PALOMA KUBIAK eats at Santa Maria Pizzeria, 15 St Mary's Road, Ealing Tel: 020 8579 1462

PIZZA is not my first choice when it comes to dining out, as I often find them dry, stodgy and overpriced. Rather shallowly, I felt that once you've tried one, you've tried them all.

But, after tasting Santa Maria pizza, you can tell the difference between the freshly prepared ingredients used here and the pizzas available from the well-known chains.

The owners of this cosy restaurant, conveniently located next door to a pub in South Ealing Road (I'll come to that later) pride themselves on offering authentic Neapolitan pizza blasted for only a couple of minutes in their scorchingly hot wood fired oven.

Joined by two friends, we browsed the non-fussy menu and ordered a bruschetta and a special (my friend had seen other diners order this) of aubergine parmigiana - layers of sliced aubergine with mozzarella, Parmesan, peppers with a hint of garlic in a tomato sauce.

The starters came in at just over £7 and were flavoursome and a welcome start to our Italian evening.

Moments after our empty plates had been whipped off the table, our generous pizza mains were placed before us.

I had ordered the San Daniele, with mozzarella, cherry tomatoes, Parma ham, wild rocket, shavings of parmesan and fresh basil, costing £7.75.

What was surprising was the moistness of the pizza base.
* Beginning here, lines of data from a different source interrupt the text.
The groups are shells around one centre, one inside the other: the same stretched ball of 5 dimensions in 8 sizes.
In the rows, 128 means zero.
Some rows, each with its group after it:
[ 92 109 142 115 106 118 146 135 118 134 134 100 108 108] => Q_31
[124 134  93 106 195 121  89 104 133 117 121 150 169 157] => Q_892
[112  85 124 113 112  93 140 158 142 141 122 108 133  94] => Q_24
[121 120 132 167 104 145 113 117 116 165 172 127 130 134] => Q_892
[127 151 122 157 107 182 121 149  96 166 153 102 117 148] => Q_26
[149 144 117 127  75 166 177 171 114 169 122  84 109 125] => Q_344
[ 90 103 152 133  62 141 161 199 103 159 133  60  82  86] => Q_344
[157 162  91 131 153 164 114 115 120 149 132 137 156 169] => Q_508
[121 103 121  88  99 105 177 176 138 137  95  86 118  92] => Q_637
[117  93 127 135  99 115 134 164 131 156 137 103 127 101] => Q_508
[148 153 102 166 143 173  91 113 112 164 163 142 154 170] => Q_508
[ 80 127 130 129 159 141  88 133 100 125 142 114 124 138] => Q_26
[100 155 115 110 191 137  92  63 111 107 139 152 146 172] => Q_172
[154 133  82 101 190 104 107  68 155 121 121 176 188 162] => Q_172
[123 117 135 123  78 128 172 140 125 154 133  98 108 108] => Q_508
[104  95 120  99 159  78 117  90 149 114 128 148 154 120] => Q_26
[ 84 100 135  98 141  93 128 116 130 114 125 119 126 110] => Q_26
[ 80 102 133  93 152  92 122 111 129 108 123 122 128 114] => Q_24
[128 110 143 147  56 133 171 137 125 172 154 101 106 105] => Q_172
[113 137  98 111 224 109  63  38 135 102 144 187 183 177] => Q_637
[153 149 119 147  75 175 163 156 110 177 140  95 113 135] => Q_344
[149  99 116 130  74 118 167 174 143 171 125  99 130  97] => Q_24
[122  99 132 163  86 133 125 155 124 172 161 109 126 109] => Q_172
[145 108 111 103 106 103 168 135 150 145 113 118 140 110] => Q_31
[144 110 110 153 117 128 115 131 136 165 153 134 153 129] => Q_637
[117  90 119 134 144  90 102  95 148 138 153 154 160 122] => Q_344
[110 143 132 160 118 169 107 123  96 156 165 115 119 149] => Q_26
[ 94 104 145 124  89 122 151 154 116 145 136  90 102  99] => Q_31
[ 79 109 138 105 118 125 136 178 108 127 115  78 101 101] => Q_172
[133 142  97 119 186 127  92  73 132 124 138 164 170 168] => Q_31
[124  93 139 103  56 100 203 158 141 153 116  86 103  80] => Q_637
[139 125 112  97 127 107 160  97 145 132 118 134 143 130] => Q_892
[123 156 106 163 157 186  71 143  94 155 156 123 143 169] => Q_508
[137 109  94 108 173  93 106  96 155 126 124 160 177 138] => Q_637
[106 150  97 142 222 152  33  90 107 120 154 163 173 185] => Q_344
[100 143 111 147 182 161  57 129  99 134 151 131 147 163] => Q_24
[ 95 105 142 105 117  97 150  95 132 124 136 123 119 112] => Q_24
[128 156  97 108 183 144 102  97 119 121 124 143 155 168] => Q_892
[ 94 112 118 131 169 123  77 132 118 127 141 129 147 135] => Q_892
[137 103 108 117 123 107 137 141 146 147 123 124 149 115] => Q_31

New rows. What belongs after each?
[ 82  80 131  84 169  50 117  70 155  96 127 154 151 109] => Q_172
[ 85 121 138 153 149 135  80  91 107 135 173 139 132 145] => Q_26
[158 152  90 161 163 163  81  96 123 159 160 160 173 178] => Q_637
[122 150 106 118 146 164 118 162 105 139 117 100 129 146] => Q_892
[ 93 133 141 138 137 133 109  66 110 130 167 141 125 149] => Q_344
[161 138 101 153 104 166 131 166 120 177 139 110 140 139] => Q_508
[159 164  99 130 122 174 141 137 114 158 127 115 137 158] => Q_637
[122 161 116 125 129 175 130 145  97 144 128 100 117 152] => Q_344
[ 58 111 143 128 190 101  62  46 116 101 169 162 142 148] => Q_344
[153 154  88 138 157 166 100 142 118 153 131 130 159 163] => Q_508
[122 118 133 142  61 160 162 213 105 174 129  61  95  99] => Q_892
[149 139 105 147 142 141 109  82 131 153 158 157 160 160] => Q_508
[154 156  83 144 195 151  69  73 128 140 152 176 186 189] => Q_637
[164 127  96 149 130 136 115 115 140 165 148 147 166 147] => Q_637
[132 149 114 175 112 195  98 179  91 177 157  97 124 149] => Q_637
[ 78 150 118 145 213 156  33  82  92 114 165 153 151 181] => Q_637
[142 137 108 167 145 150  86  89 123 160 173 158 161 164] => Q_637
[ 75 121 147 163 139 145  76 102  96 140 181 128 120 142] => Q_637
[161  93 108 122  83 102 170 156 158 167 121 116 145  98] => Q_344
[101 143 132 153 134 164  98 114  96 146 163 120 121 152] => Q_31
[107 125 138 140  76 165 150 200  97 164 133  64  91 108] => Q_892
[155 132  92 130 145 137 115 133 136 152 129 136 163 146] => Q_26
[108 136 131 158 141 147  92  76 109 144 176 146 136 158] => Q_24
[120 100 129 105  77 114 179 185 132 150 108  78 108  87] => Q_508
[131 113 108 130 130 127 118 153 131 149 130 118 146 124] => Q_31
[161 125  91 127 157 113 113  79 153 144 140 169 180 153] => Q_637
[150 133  97 124 159 120 113  77 143 138 140 163 170 157] => Q_26
[157 114 117 135  83 120 166 116 145 167 142 128 138 120] => Q_637
[170 139  94 144 137 136 120  85 143 159 150 161 170 160] => Q_344
[140 131 109 108 131 122 147 107 137 138 123 132 144 137] => Q_31
[122 100 136 147  77 126 147 150 127 166 151 104 118 104] => Q_508
[ 99 103 129  91 151  76 135  65 146 108 130 149 143 122] => Q_892
[149 130 108  96 106 125 177 142 138 144 104 107 131 121] => Q_637
[111 121 102 111 201 105  76  82 136 112 134 163 172 154] => Q_24
[144 128 115 168 103 158 116 140 119 176 162 122 139 139] => Q_892
[136 153  82 129 214 146  59  92 123 126 137 166 183 184] => Q_344
[144 152  92 147 167 165  83 126 115 150 143 139 162 169] => Q_26
[153 132 112 158  77 173 144 194 113 186 139  87 122 124] => Q_892
[ 62 133 125 125 223 125  38  66 103  95 157 159 152 168] => Q_172
[ 88 149 114 136 229 133  35  25 110 103 171 187 169 192] => Q_344
[142 109 106 131 128 116 124 132 143 152 135 133 155 125] => Q_26
[127 114 134 109  67 124 192 156 128 154 118  86 103  98] => Q_637
[ 79  90 157 131  76 118 149 171 112 148 141  77  91  85] => Q_637
[106 151 121 121 154 151 111 102 105 127 139 126 129 157] => Q_24
[121 143 109 102 157 133 127 108 123 123 119 128 140 148] => Q_24
[157 114 112 120  82 122 176 151 144 165 121 108 132 110] => Q_26
[ 90 100 154 150  87 122 132 122 115 152 166 109 106 108] => Q_637
[ 99 129 114 144 206 121  46  44 122 117 172 182 172 173] => Q_892
[126 126 101  93 179 100 116  79 145 112 119 156 164 147] => Q_24
[ 89 110 115 101 208  81  76  48 141  95 140 175 169 149] => Q_637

It was light with a chewy texture, and bursting with freshness.

The salty Parma ham and cheese were balanced by the sweet cherry tomatoes, while the rocket added an extra tang to the palette.

As an avid meat-eater in this seemingly very vegetarian-friendly pizzeria, I was glad to see the ham was generously speckled over my dish.

My friend ordered the Calzone San Salvatore, a folded pizza at £7.95 with mozzarella, ricotta cheese, salami, parmesan and basil and topped it off with extra mushrooms (£1.50).

He said he could taste the effect of the wood fire with every mouthful and lapped up the fresh ingredients with a cool sip of Peroni beer.

My other companion wanted to spice up his pizza, and ordered the Santa Caterina (£6.95) with salami, and extra chilli.

Again, he confirmed the dough was chewy, with a crisp outer base and thick-cut meat.

Our bill came to £38, which included two starters, three pizzas and three beers - very reasonable and wine drinkers can also get a bargain Pinot for only £1.75 for a 125ml glass.

Then back to the conveniently located pub - right next door.

As the pizzeria has been voted number one in London, queues do form, reservations can't be made and you'll need a sit-down and a drink before being found a table.

As we were one of the last tables to order, the other diners had left before I had got through a few mouthfuls. I felt like a fish in a tank, being observed by the staff who could finally take a breather before closing down the kitchen. Feeling too self-conscious to finish would be my only quibble.